If Microsoft goes to for example AMD for the CPU, am I right to assume that it kills the chances of backwards compatibility for the 360? Or would there still be hope of at least emulating the "important" titles, like the 360 did for the Xbox 1?
 
Does this signify any movement on the next gen front?

http://www.wired.com/gamelife/2011/03/epic-unreal-engine-demo-gdc/

The demo was created by a 12-person team in about two months, Epic Games President Michael Capps said during a Thursday press briefing at GDC. “Samaritan” was running on a custom-built system using off-the-shelf PC parts, Epic said, including three Nvidia GTX 580 graphics cards, which cost about $500 each.

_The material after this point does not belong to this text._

Each row below holds a small network's activations on one input, seen along a few directions.
Each table varies a few parts of the input and shows all the possible inputs, shuffled.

Very few if any consumers today would be able to run the demo, but with the rapid advancement of technology, it’s not unlikely that we’ll be playing something that looks like this before too long.

“We have a pretty good idea of what’s coming next,” said Capps, who added that Epic is already in preproduction on a brand new title for the next generation of game machines
.
 
Emulating Cell would be nigh impossible on anything other than a similar architecture including instruction set.

Doesn't that depend on the outright performance and structure of the next generation architecture? For instance the Cell is 7 SPE + 1 PPE, surely this could be emulated on a PPC7 architecture given they share similar instruction sets because anything that can run on the PPE can be made to run on the SPEs and vice versa, so essentially a far away improved PPE could run everything?
 
I would think biggest problem would be emulating SPE's local memory. It's not exactly too easy to emulate that.